What to see at the East End Film Festival

Euro-horror, metalheads and a cinematic seance: the best of this month's indie flick fest

Metalhead film
Ragnar Bragasan's "Metalhead"

The East End Film Festival kicks off in London this Friday with two weeks of films hot off the global fest circuit as well as great homegrown fare. Here are our picks.

MISTAKEN FOR STRANGERS (2013)

The world tour of Brooklyn-based indie band the National is documented by roadie Tom Berninger, kid brother of lead singer Matt. An exercise in self-deprecation rather than hagiography, it’s more a wry take on Tom's job screw-ups and insecurity in his brother’s shadow than a portrait of fame and glamour. This deliberately ramshackle approach holds an undeniable charm.

THE DISTANCE (2014)

Inspired by Tarkovsky’s Russian sci-fi classic Stalker and set in a bizarre alternate universe, Sergio Caballero’s surreal, strikingly shot heist movie sees an Austrian conceptual artist imprisoned by a corrupt oligarch, and a group of telepathic dwarves hired to steal a mysterious device from an abandoned Siberian power station. 

PALO ALTO (2013) 

Privileged, disaffected Californian teens drift through a series of parties and reckless encounters in Gia Coppola’s moody feature debut, based on a short story collection by James Franco and starring him as a divorced football coach with an eye for his 16-year-old student (Emma Roberts). Newcomer Jack Kilmer plays the aimless teen with an undeclared crush on her.

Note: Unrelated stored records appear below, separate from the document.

Each scene shows the same named points in several views. A view is turned or mirrored, shifted and resized as a whole, has a little noise and may leave points out.
In the rows, 128 means zero.

Scene 1
View 1
Bilet: [139 139 142 131 131  89  77 138 124 151  96  84 164 125 119  93 134  77
 153 147 127 146 126 120 147 133  81 158 119 156 122 107 119  88 153 151
 122  96 120 153 168 125 110 120 105 144  74 161 157  83 122 119  79  89
 139 147  82 104  71 136 130 117 101 153 156 164 137 150]
Gise: [147 118 124 144 118  98  64 136 157 127 117  95 136 143 139 102 183  81
 117 126 104 169 146 110 133  89  92 137 102 171  79  67 201 129 150 132
 116 104 138 135 148 141  90 119 126 106  84  88 130 117 125 128 134  54
 161 166  88 111  68  91 138 111 162 174 156  82 166 109]
vezo: [161 140 110 127 131  91 125  84 162  77 119  69 173 137  71 137 193 125
  72 124  97 135 107  61 111 121 157 153  14 183  59  86 154 161  86  68
  89  95  81 168 133 153 153 109  71 108 150 159 159 131 107 128 114 164
 116 114  49  62 149  44  91 132  78 116 118 139 161  87]
Nenol: [138 132 144 121 129  72  70 149 136 160  99  82 173 115 126  77 101  80
 161 156 141 166 125 130 154 132  80 165 142 155 147 113 105  76 167 159
 128  89 117 154 166 105 105 121 128 152  49 179 145  67 122 106  49  85
 128 147  84 102  59 149 121 114  98 160 156 185 123 179]
ladi: [134 180 171 133 145 129 112 128  80 173  72  80 178 149 104 111 155  61
 177 134 114  96 138 109 134 173  54 184 122 161 115 118  92  94 134 146
 106 106 107 151 194 145 132 117  57 161  97 158 197 104 115 141  83 113
 161 111  68 133  82 174 169 100  87 123 136 164 171 139]
miz: [134 151 126 128 127  96  76 138 127 132  95  76 158 121 101 108 160  80
 130 139 120 137 106  99 153 127 107 149  84 144  91 108 134  99 151 136
 127  99 131 147 153 143 126 124 100 128  87 169 169 103 115 133  90  93
 141 160  75  90  89 100 110 123  93 134 167 159 124 112]
buso: [139 140 132 133 127  90  84 128 136 135 102  83 162 127 112 101 149  87
 134 140 117 150 118 106 140 126 101 157  97 157 103 101 132 103 141 136
 123  97 120 152 155 131 112 122 109 128  83 155 156  94 121 117  87  97
 136 152  79  98  86 108 122 119 103 148 156 155 135 131]
dizi: [149 125 140 145 129  96 104  93 151 125 112  89 170 138 122  95 158  94
 135 131 105 157 140 100 120 117  92 189 106 185  99  81 145 127 102 136
  91  99 113 167 166 129 100 108 109 127 102 117 147 103 134 106 102 110
 136 149  78 108  85 119 148 115 116 158 129 134 158 136]
laga: [155 155 128 124 135 100 102 127 119 122  99  74 173 138  85 131 166  93
 114 134 117 128 112  86 131 145 117 140  56 162  91 110 129 123 137 100
 108 100  85 149 151 147 150 114  63 133 112 186 173 117 106 143  88 131
 131 107  53  84 116  98 102 115  81 118 133 159 156 115]
seki: [171 129 121 119 130  75  87 135 146 125 120  83 172 138 111 114 139 101
 108 143 122 163 138 101 124 126 113 130  82 177 114  89 151 130 155  97
 108  90  71 151 146 136 133 111  91 133  98 166 133 105 109 127  86 117
 118  93  63  86 101 100 104 107 106 146 122 139 171 157]
Pup: [141 110 102 131 114  62  51 146 176 113 119  84 148 106 123  86 148  98
 101 147 125 188 104 104 160  86 134 133  87 154  91  86 168 101 161 138
 140  93 141 150 126 123 100 129 148 109  65 154 120  84 123 103  91  68
 122 189  89  74  78  63  80 132 119 171 176 144 106 127]
tavu: [152 183 155 122 150 119 134 120  87 150  84  71 199 149  79 132 156  87
 147 132 117  97 130  89 121 183  82 171  78 168 114 123  83 114 123 105
  96  98  64 156 184 151 166 113  29 163 131 195 197 114 105 149  73 161
 139  64  48 104 122 148 141 103  59  97 112 179 179 133]
Bokeg: [133 156 140 146 130 117  86 130 119 145  92  85 154 138 112 108 183  67
 142 128 104 126 125 105 142 127  87 167  99 156  82  96 144 107 131 144
 114 106 137 142 165 146 115 125  93 128  93 130 171 114 119 134 113  85
 165 161  82 115  83 119 147 112 114 146 164 133 149  99]
vod: [149 154 123 134 134 105 104 110 131 109 103  73 163 134  84 129 189  95
 107 125 101 122 113  78 130 131 126 149  44 165  70  93 145 131 120  98
 107 103 100 153 147 155 145 116  71 118 125 160 175 126 111 138 107 133
 135 130  60  84 124  76 107 120  87 120 138 140 153  93]
View 2
seki: [139 134 126 142  81  98 100 143 102  87 133 121 127 101 157 170 101  80
 151 142 185 128 132 157 126 165 109 177  88 139 103 145 177 133  58 185
 142  61 122 117 158  99 132 101 125 159 120 114 152 159 124 155 114 170
 184 147 139  95  91 107 144  92 108 162 131 171 158  89]
dizi: [109 126  90 135 131 136 127 135 124 118 137 143 155 124 145 169 113 134
 151 146 176 122 139 132 112 164 108 164  98 118 123 127 134 143  54 184
 141  83  99 131 182 109 131 143 124 131 120 136 125 166 121 134 143 158
 181 163 124  86 100 112 152 131 113 129 156 167 147  88]
vezo: [154 197  74 161  83 141  89 100 120 131 214  89 170  87 187 137  91 107
 132 139 210 150 170 123 176 174 114 157  93  99 120 150 136 141  18 186
 123  64 156 106 124  75 142 103 111 157 158 148 150 182 109 205  76 170
 189 171 147  78  85  77 132  76 138 231 172 185 163  84]
tavu: [142 164 145 144  72 112  37 103  95  66 123 116 140 119 153 143  58  46
 161 138 158  94 126 119 129 169 139  71 104 132 147 106 124 177  38 189
 106 129 101 120 178  76 141 116 138 139  91 136 181 149 118 168  69 197
 177 141 103 151 150  97 138 112 131 199 130 184 153  82]
miz: [126 109 105 135  85 133 129 163 115  97 148 132 134 118 160 146 115  82
 167 170 169 128 142 138 129 150 126 148 125 150 162 138 128 164  82 150
 105  97 105 133 147  72 147 104 126 176 110 102 134 158 126 145 120 168
 172 167 162  94  99 140 136 125 144 143 148 177 189  76]
Bokeg: [110 109  94 117 126 138 119 170 126 116 127 135 151 127 165 157 123 104
 161 149 161 119 151 135 114 162 130 133 115 149 160 117 111 159  79 171
 115 112  87 129 145  92 159 140 129 156 114 119 126 171 136 149 123 160
 177 165 142 109 113 148 150 133 149 123 152 161 184  75]
Gise: [101 100  74 105 151 129 146 198 130 139 119 135 147 116 187 177 149 128
 147 137 188 138 159 163 111 166 110 206  94 152 121 131 143 125  83 185
 143  71  97 117 117 122 160 139 123 158 138 111 106 193 142 156 148 147
 184 163 156  76  84 154 163 105 135  97 154 144 191  77]
Bilet: [113  91 124 133  91 123 131 162 110  77 119 146 120 129 133 161 112  86
 169 169 154 113 121 146 102 150 114 151 116 152 151 133 139 160  86 159
 117  96  88 142 187  86 131 118 130 156  96 106 136 145 130 119 139 171
 169 159 142 101 106 139 140 144 123 116 132 172 169  84]
vod: [140 154  95 148  83 139  98 136 115 110 178 108 154 103 178 135  98  84
 149 154 183 137 157 127 155 163 128 135 114 133 149 140 123 161  47 168
 104  95 125 119 126  69 151 103 119 170 127 123 146 170 122 178  88 172
 177 166 155  98 103 116 132 103 149 191 158 183 183  80]
Nenol: [110  72 149 143  76 114 150 158 100  57 108 159 104 127 111 167 112  75
 177 186 150 113 101 153  89 143 104 163 122 153 142 143 158 164  94 147
 122  81  86 149 213  85 114 104 133 163  80  92 140 125 117  88 156 172
 160 158 149  91  99 135 140 152 101 102 118 180 156  91]
Pup: [121  82  88 143  86 136 188 178 123 114 170 135 128 105 157 160 144 114
 156 185 188 157 144 163 127 147  92 226 122 148 134 172 160 135  91 149
 127  47 120 135 143  80 130  92 115 186 129  86 114 163 124 126 157 150
 168 180 193  45  50 140 128 120 127 122 150 175 189  83]
ladi: [108 123 137 120 111 116  75 145 108  70  93 141 135 141 143 153  86  75
 172 142 138  86 123 125  94 164 139  81 107 149 162  94 108 179  68 176
 109 140  72 131 188  90 144 138 141 137  82 123 153 143 133 140 102 185
 171 146 102 145 154 134 154 147 136 135 129 171 165  83]
View 3
Pup: [165 178 102 117 144 101 137 169 108 117 125 170 124 142 116 160 141 115
 171 154 126  86 111 122 110 110 133 107  71 142 157  65 127 123 170 131
 113 108 123 173 169 149 124  91 173  99 189 172 139 125  85 105 132 177
 116 122 123 153  94 111  84 161  97 146 156 107 132 115]
Nenol: [130 151  80 124 129  82 123 139 123 114 119 117 168 127 119 164 114  87
 194 121 115 118 138 154 134 130 173  95 104 110 154  65 150 143 167 127
 112 122 116 158 125 135 157  84 145 102 170 140 120 110  78 142  96 196
 107 131 112 164 146 107  92 141 111 158 167 164 161 118]
vod: [130 159  97  98 161 140 146 148 105 122 166 170 114 138 149 154 149  89
 108 120  99 115 130 123 123 128 161 170  81 117 145 130 135  67 159 156
 148 104 151 148 182 146 101 131 102 124 178 152 143 146 103 122 126 174
 107 144 139 147 117 107 129 158 119 136 141 149  99 135]
Gise: [179 179 100 110 143 107 119 174  90 119 134 172 123 184 110 141 119 120
 136 149 155  95 110 114 123 143 142 146  77 146 145 111  94 110 165 151
 110 158 129 138 166 157 136 127 153 104 153 213 111 115  91 119 124 163
 106 120 115 139 123 112 122 143  95 153 134 120 109 145]
laga: [117 149  94 104 151 126 145 132 108 116 167 145 130 124 147 151 143  72
 116 112  93 120 142 144 134 130 172 157  94 110 148 129 146  79 165 146
 141 105 146 144 162 142 115 114  94 120 172 133 130 138  95 132 106 182
 105 149 139 155 129 107 127 155 126 146 150 167 115 130]
Bokeg: [152 158  98  92 132 105 105 161 109 120 148 158 130 158 134 143 124 109
 138 114 126 121 135 124 139 133 164 138  79 110 149 127 125  98 156 157
 126 135 131 141 140 165 122 118 125 116 158 177 124 143 109 143 108 172
  93 129 123 145 146 111 129 133 107 152 141 155 117 141]
buso: [145 161  92 107 140 108 129 151 109 117 140 157 129 146 130 152 129 101
 147 129 119 110 129 134 130 128 159 132  83 120 151 102 131 106 164 146
 120 123 129 147 155 151 128 108 135 108 167 164 126 127  95 129 116 177
 108 134 125 150 127 111 110 148 108 151 149 145 125 128]
Bilet: [135 152  87 115 131  93 116 146 119 114 136 132 153 139 127 156 120  92
 166 118 116 119 139 142 138 130 172 115  93 109 152  90 142 121 160 138
 121 127 125 151 132 149 143  97 131 107 165 155 121 124  92 138 102 189
 103 131 119 162 151 108 109 140 111 157 156 162 144 128]
vezo: [120 165  85 111 193 176 181 149 105 120 167 177 111 135 156 174 157  89
  87 136  85 119 121 108 105 130 151 190  76 124 140 127 136  53 160 163
 155  93 165 148 219 129  91 151  96 130 197 141 167 142  98 102 157 175
 117 146 152 141  94 109 127 182 129 120 127 147  84 137]
seki: [126 161  85 130 162 125 164 134  92 114 147 143 140 138 127 162 131  73
 129 143 117 102 122 146 117 144 159 159 104 136 144 103 127 100 176 129
 125 126 141 141 182 119 136 120 115 110 169 147 121 102  69 119 117 180
 116 148 131 156 120 107 115 171 125 145 150 148 123 129]
ladi: [119 135  83 100 126 100 105 131 119 117 159 119 155 139 144 144 116  77
 137  87 107 147 160 152 161 147 195 143 108  89 144 137 142  97 153 155
 134 138 132 129 118 151 140 117  83 122 146 146 110 139 105 165  82 188
  90 145 122 152 179 108 141 127 123 158 149 199 131 142]
miz: [147 156 102  97 135 104 121 149 111 120 151 155 123 134 136 142 139  98
 144 118 107 110 137 135 132 116 155 128  81 113 154 111 141  99 167 142
 128 105 131 156 147 156 115  97 125 109 174 151 133 143 102 127 109 178
 101 136 133 156 124 109 112 146 109 147 155 143 128 124]
dizi: [137 164  66 118 155 128 129 164 123 116 127 149 149 162 135 174 115 104
 144 128 120 131 124 115 129 147 170 141  87 113 138 100 123 104 148 163
 121 146 133 137 163 135 145 137 129 122 168 175 138 115  96 136 136 180
 105 120 118 140 147 109 121 146 116 148 126 162 119 150]
tavu: [ 90 131  84 104 150 133 144 109 115 113 179 119 148 116 160 155 130  55
 107  88  75 143 161 159 149 148 194 176 112  91 141 145 156  70 158 152
 153 110 156 125 151 129 122 130  59 130 160 109 127 139  96 150  93 189
 102 162 141 157 158 106 145 150 139 141 151 205 122 139]
View 4
miz: [ 79 152  96 117 114 112 158 151 117 132 133 158 182 175 161 174 137 141
 160 118 109  79 129 129  96 143 111 128 133 148 156 119 132 108 128 183
 119 162 111 115 135 116 141 131 132 170 151 116 137 169 146 158 111  82
 127 142 186 112 156  92 162  88 111 152  83 119  88 166]
Pup: [ 85 167  66 125 119 106 167 185 139 110 146 163 176 195 154 158 132 109
 151 111 102 104  89 127  90 182 104 139 149 159 176 135 154  95 158 153
 139 154 101 115 134 102 160 154 133 169 174  80 146 179 138 165 103 115
 132 131 174 106 164  95 176 128 140 181  51 111  82 184]
seki: [117 149 132 123 135 104 144 160 130 144 130 157 170 189 166 174 142 154
 177 108  99 112 115 126  96 157 118 174 126 128 143 121 137 127 115 156
 131 129 139 108 127 103 141 150 102 157 150 102 129 153 131 168 129  93
 151 103 151 113 134 103 185 108 119 138  97 106 105 143]
buso: [ 91 151 106 118 124 105 152 157 123 130 140 151 171 178 148 165 139 137
 163 125 109 101 123 124  97 142 119 130 132 152 161 115 139 113 124 174
 123 150 125 118 131 116 144 140 126 165 163 113 142 173 140 155 114  89
 138 145 193 112 148 103 166  99 112 148  86 109  85 161]
vod: [ 77 142 116 107 100 102 147 154 117 144 118 153 201 167 179 188 150 151
 166 154  87  86 143 136 105 146 107 155 127  98 147 102 106 112 109 174
 135 151 105 110 116 100 131 149 129 165 132 103 115 161 136 166 132  87
 158 134 160 109 147  89 160  89 102 130 109 122 109 172]
ladi: [107 131 149 123 135 112 139 116 113 151 139 143 158 169 142 178 139 165
 175 132 126  89 159 117 102  97 150 107 106 156 133  96 125 145  99 202
  98 150 154 119 136 144 131 115 123 165 153 157 147 168 153 146 123  48
 136 164 215 116 129 116 150  60  79 111 126 111  89 127]
tavu: [115 132 171 109 129 111 136 115  94 179 118 153 193 152 172 190 151 197
 198 134 109  81 179 127 106 105 128 152 104 118 129 105 115 133  72 195
 108 145 157 119 119 123 116 119 104 159 116 140 133 139 134 159 132  54
 146 136 184 123 135  99 163  55  86 103 144 108 103 129]
laga: [ 94 142 130 111 118 108 148 143 112 156 117 159 197 168 179 187 147 166
 179 131  98  86 146 131 102 137 106 158 122 114 142 113 119 111 102 176
 125 147 122 112 123 105 129 139 116 162 128 110 121 150 133 164 128  78
 145 123 162 117 146  92 168  80 106 129 112 115 107 156]
Bokeg: [ 76 137 104 124 113 103 147 152 129 122 140 141 161 177 149 178 135 126
 149 141 104  93 125 124  99 134 132 113 126 142 146  91 120 131 128 181
 116 154 110 114 134 128 143 145 145 169 162 129 126 183 158 152 120  76
 142 166 195 103 134 112 148  85  90 132  93 124  89 159]
Gise: [ 74 134  88 132 116  94 148 179 159  95 143 138 131 206 149 172 130  98
 130 133  95 124  79 121  96 164 132 132 137 138 144  94 128 145 158 154
 135 138  91 101 139 117 155 169 150 167 186 107 111 199 162 157 124 102
 157 142 159  85 123 119 159 119 101 146  77 128 100 163]
Bilet: [108 151 112 123 138 107 152 147 125 136 147 149 161 185 138 165 134 139
 168 111 121 102 124 117  93 134 132 116 128 178 156 122 146 120 123 180
 112 153 140 121 144 128 147 129 121 166 166 127 160 171 143 154 108  78
 128 148 208 112 147 113 166  92 116 146  87 104  80 143]
vezo: [ 80 147 127  98  94  93 142 165 119 152 106 159 222 156 193 191 168 158
 184 170  66  96 149 149 114 167  95 192 133  64 157 101 101 105  97 152
 159 136  99 114  86  82 127 168 121 162 119  71 105 150 119 177 142 107
 180 123 138 117 152  81 167 104 109 123 122 115 121 181]
dizi: [102 150 125 119 128  87 143 166 141 125 144 145 158 180 135 160 151 124
 171 153  98 124 127 130 111 147 149 137 130 138 164  88 127 134 119 157
 138 130 132 124 110 117 145 159 128 166 171 104 143 179 139 158 128  97
 169 159 195 114 137 121 163 110 101 131 107 102  89 151]
Nenol: [127 166 106 129 157 109 157 152 122 139 158 158 158 187 127 151 129 140
 180  88 135 107 119 115  92 135 134 116 129 204 164 141 166 113 128 178
 107 148 160 125 146 133 150 123 108 163 176 125 185 165 138 157  98  83
 114 143 219 119 156 116 177  99 130 160  78  86  69 138]
View 5
tavu: [113 156 142 145 178 129 101  88  72 167 104 140 208 175 198  98  85 159
 211 105 210 108 146 115 135 133 164  90 122 108 149 223 123  77 155 157
  83 148 134 189 224  86  80 132  82 149 127  33 156 133 160 162  10 210
 112 149 151 102 128 145  60  95 122 165 109  91  95 103]
miz: [129 116  95 167 173 125 111  92  75 128 129  99 186 145 214  81 105 125
 153 135 176 119 106 148 172 124 162 146 150 106 145 188 118 102 132 163
  76 108 125 126 133  63 121 147 118 143 117  95 133 164 134 102  63 142
 131 125 139 110 139 120 108 145  90 131  95 120  90  90]
laga: [114 123 120 163 155 146  97  95  77 138 103 126 201 156 193  93 100 136
 158 117 174 127 112 128 168 116 175 114 129 105 155 201 110  83 162 164
  66 132 135 161 166  87  85 143 122 145 117  58 146 144 127 136  44 181
 136 119 144 108 122 134  97 121 118 139  99  96  99  85]
seki: [ 79 119 130 171 159 148 101 121  77 129  92 125 186 145 197  96 106 154
 136  89 164 141 123  94 176  84 202 121 158 128 143 186 100 122 186 154
  79 114 139 145 158  99 104 144 145 140 113  70 110 139 122  97  58 160
 131 129 148 101 118 143 120 126  96 145 106  92 104  88]
dizi: [ 99 159 129 146 147 162 151 103  59 122 137  97 192 146 200  69 126 182
 188 105 146 137 133 117 157 115 183 136 158 131 146 187 120 142 150 132
  52 113 145 104 137  99 144 131 136 105 111  96  99 119 137 105  56 139
 154 147 132 125 142 132 123 134  91 136 135  94 107 102]
vod: [117 132 109 153 144 166 102  92  69 127 116 123 213 151 190  87 107 130
 163 130 151 127 101 146 162 128 168 120 120 100 170 190 113  77 160 161
  46 118 147 137 141  91  84 147 120 129 114  62 146 137 118 148  55 173
 158  98 136 107 117 134 110 124 122 122 103  89 100  78]
Pup: [119  89  87 174 148 145 117 110  83 100 128  77 168 116 205  80 121 124
 102 131 150 139  86 131 215  98 190 178 170 134 142 167 110 131 160 158
  69  88 136 100  79  62 150 144 169 133 104 125  99 170 102  58  93 104
 145 121 126 124 127 104 155 173  78 114  97 120 104  76]
Nenol: [121 118 117 172 194  89 142 105  92 146 128  79 158 131 216  85  97 156
 159 110 215 119 138  99 183 101 182 159 183 150 106 197 118 153 145 149
 120 108 118 135 162  44 173 122 131 147 114 117  99 169 152  51  51 130
  89 196 136 125 149 112 107 153  56 163 111 133  98 111]
ladi: [124 172 126 144 205  99 136  83  61 159 139 120 194 169 229  69 107 179
 226 110 207 102 153 128 119 135 142 114 157 114 141 205 131 115 110 148
 100 128 124 135 205  80 127 147  84 134 130  66 131 135 183 118  33 173
 103 162 148 100 166 140  58 111  92 161 114 103  82 128]
Gise: [ 88 139  97 159 168 149 135 107  55  97 134 110 186 140 226  49 156 164
 148 111 116 145 114 125 151  95 176 141 184 115 161 153 108 146 129 140
  63  80 148  51  96 114 131 177 153 112 109 110  90 133 127  72 112 102
 165  85 141  90 157 148 135 146  82 111 103  97  95  94]
buso: [124 127 106 164 167 133 129 103  73 127 131  96 181 140 209  76 111 148
 158 123 172 122 115 133 173 116 170 147 157 123 142 189 120 119 141 150
  77 106 136 119 134  69 134 142 129 128 115  98 117 154 136  94  60 138
 128 138 134 115 139 119 114 144  89 137 110 113  96  94]
View 6
tavu: [ 69 139 152 144 119 189 140 143 116 163 142 141 140 157  93  58 103 183
 145  61 119 137 154 145 126 126 174 114 153 151 169 158 108 204 137  96
 130 147 114 128 150 121 113 156 140  69 120  83 129 108 124 143 131 119
  93 128 147 111 136 151 145 122  85 108 139 146 123 117]
laga: [ 87 149 134 139 127 154 133 139 113 171 139 147 129 135 131  80 105 175
 137  86 123 141 139 119 150 149 169 123 166 154 156 140  80 182 145 110
 124 158 127 108 122 117 128 137 127 100 116 112 130 133 156 117 118 123
 110 123 136 123 124 157 138 110 100 121 141 147 112 113]
ladi: [ 73 139 157 136 129 194 156 159 127 158 167 121 144 145  97  56 102 187
 141 110 144 124 147 141 120 130 157 131 146 145 170 166 112 159 123 138
 113 111 113 136 151 130 127 149 165  82 135 102 115  78 130 163 106 143
 109 116 157 111 123 138 168 114  98  92 133 149 120 135]
seki: [113 143 151 126 150 133 127 144 110 160 145 149 135 136 155  74 103 180
 119 105 123 146 149 115 159 148 180 111 145 150 153 133  83 149 159 132
 127 153 140  97 102 112 149 119 132  88 112 113 134 128 160 140 122 109
 116 121 122 138 109 155 152  88 108 128 161 143 129 101]
Gise: [139 131 153 134 140 106 152 151 119 155 163 126 123 104 176 102  95 189
 110 145 154 108 117 110 171 170 145 131 143 159 132 120  66  95 151 178
 107 114 144  95  98 113 181 112 152 112 118 140 122  95 172 124  82 140
 155 119 127 138  82 144 154  90 123 101 141 151 106 141]
dizi: [107 154 144 145 138 142 146 137 118 157 148 133 142 127 155  98 116 182
 120 119 127 115 142 117 131 136 168 122 148 158 144 119  98 135 139 163
 105 124 140 115 120 120 175 126 155  98 110 108 111  94 155 149 122 116
 143  99 130 141  83 137 151  99 121  95 129 151 106 116]
Nenol: [ 85 174 134 109 176 171 128 176 126 165 167 141 161 138 136  46 112 170
 135 164 134 155 163  97 122 129 169 133 146 129 176 158 103 119 130 177
  99 124 135 127 103 140 138 126 150 104 145 135 116 113 162 182 114 133
 108  87 137 125 100 143 188  72 129 121 148 148 141  91]
Bilet: [ 92 162 137 123 155 165 137 167 126 165 161 134 149 131 132  64 110 173
 134 146 138 140 149 109 131 140 160 134 154 137 166 150  96 128 132 166
 104 124 133 122 113 133 142 132 150 104 137 127 115 106 160 160 107 139
 118  97 140 125 103 142 172  88 118 114 140 149 126 114]
Bokeg: [ 98 146 140 142 127 153 153 154 126 164 157 125 128 119 137  89 105 186
 133 125 149 114 126 120 145 158 144 140 154 151 152 141  78 135 127 156
 105 117 127 121 125 126 150 138 151 110 127 129 116  96 157 131  93 147
 135 113 144 123 103 140 156 110 111  97 127 152 103 142]
vod: [ 98 151 133 151 115 141 137 128 114 172 133 142 118 127 142 102 109 173
 135  81 127 127 124 120 154 158 161 126 170 158 147 126  71 174 140 119
 119 154 130 110 120 115 139 138 125 109 111 114 123 131 159 102 111 127
 128 122 133 128 112 153 131 120 100 115 129 149  96 125]
vezo: [104 157 124 168 103 121 125  98 102 173 108 158 111 131 161 120 122 171
 124  49 109 128 132 115 156 154 176 113 175 175 137 102  69 201 155  95
 126 177 139  98 112 105 148 131 109 108  85 100 130 152 166  85 133 100
 135 123 121 141 105 158 105 125  99 122 132 153  87 109]
Pup: [116 180 115 124 165 115 122 154 120 179 148 149 134 113 182  91 114 162
 123 160 135 143 131  78 159 168 157 138 170 143 151 123  58 111 144 177
  95 147 151 106  73 127 159 110 122 140 130 160 121 148 194 124  97 138
 137  93 123 141  86 149 157  77 136 134 145 147 107  95]
buso: [ 97 163 132 131 146 151 138 153 124 170 150 137 137 125 141  82 109 174
 134 133 138 135 139 104 141 152 155 136 158 145 160 136  83 136 133 157
 103 132 138 118 106 128 146 130 142 113 128 132 117 119 166 140 109 135
 126 100 135 128 101 144 160  95 116 115 136 148 114 112]
miz: [ 90 162 124 134 140 154 138 153 123 174 153 140 132 124 137  80 108 167
 142 129 141 137 131 106 146 158 151 142 168 144 160 142  72 146 132 146
 104 138 130 117 110 131 131 133 133 124 132 140 122 130 167 123  98 144
 120 107 141 120 110 150 156 102 111 120 133 146 111 120]

Which points are out of place in each view (at most two, in the order of its rows)? Write none if all are in place.
view 1 | none
view 2 | vod
view 3 | laga, buso
view 4 | none
view 5 | none
view 6 | none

BELLADONNA OF SADNESS (1973)

This cult Japanese psychedelic animation by Eichi Yamamoto, influenced by Gustav Klimt, tarot illustration and Jules Michelet’s writings on witchcraft, will be scored live by Charlie Boyer and The Voyeurs. Jeanne, a newlywed in a rural village, makes a pact with the devil for magical powers that enable her to take revenge on the baron who raped her and raise a local rebellion.

THE DANCE OF REALITY (2013)

Legendary master of psychedelic surrealism Alejandro Jodorowsky is back with his first feature in 23 years. A poetic reflection on his childhood in the ‘30s on the edge of the Chilean desert, subjected to humiliations by his tyrannical father and operatic mother, the boldly coloured film mixes memories of his own life with strange mythology and vivid imagination.

FREE RANGE (2013)

Estonian director Veiko Õunpuu’s third feature, shot on lush 16mm, is spiritual and sardonic by turns and continues his preoccupation with how to retain hope in a world governed by primal urges and stunted by consumerism. Dishevelled writer Fred (Lauri Lagle), fired from his newspaper job for an expletive-ridden review of Terrence Malick’s The Tree of Life, finds his existential crisis compounded by his girlfriend’s unplanned pregnancy.

BEAUTIFUL NOISE (2014)

Iconic ‘80s innovators Cocteau Twins, The Jesus and Mary Chain and My Bloody Valentine and the shoegaze artists they inspired are the focus of director Eric Green’s long-awaited documentary, which blends archival footage with extracts from more than 50 interviews.

METALHEAD (2013)

The subculture of metal and the landscapes of rural Iceland make for a brooding mix in Ragnar Bragason’s elegantly shot study of grief and isolation. After seeing her brother die in a violent farming accident, teenager Hera seeks solace in his metal albums, adopting his wardrobe and dreaming of leaving small-town life to start a band.

INVOCATION OF MY DEMON BROTHER (1969) + NIGHT TIDE (1961)

Screening in Liverpool Street’s marble and gilt Masonic Temple is a possession-themed double bill. American underground legend Kenneth Anger’s occult-inflected short Invocation of My Demon Brother (soundtracked by Mick Jagger) is followed by Curtis Harrington’s Night Tide. Dennis Hopper is a sailor drifting around a misty seafront funfair, where he meets Mora (Linda Lawson), a woman working as a side-show mermaid who believes she’s descended from sirens.

THE STRANGE COLOUR OF YOUR BODY’S TEARS (2013)

Inspired by giallo Euro-horror, this hyper-stylised, blood-spattered dreamscape from Helene Cattet and Bruno Forzani sees a man try to solve the disappearance of his wife amid the labyrinthine halls of his apartment building, encountering other residents with tales of sadism and sensuality in the process. You’ll love it or hate it. Screening with a new soundtrack, curated by Blanck Mass. Read our interview with Forzani here.

The East End Film Festival takes places June 13–June 25.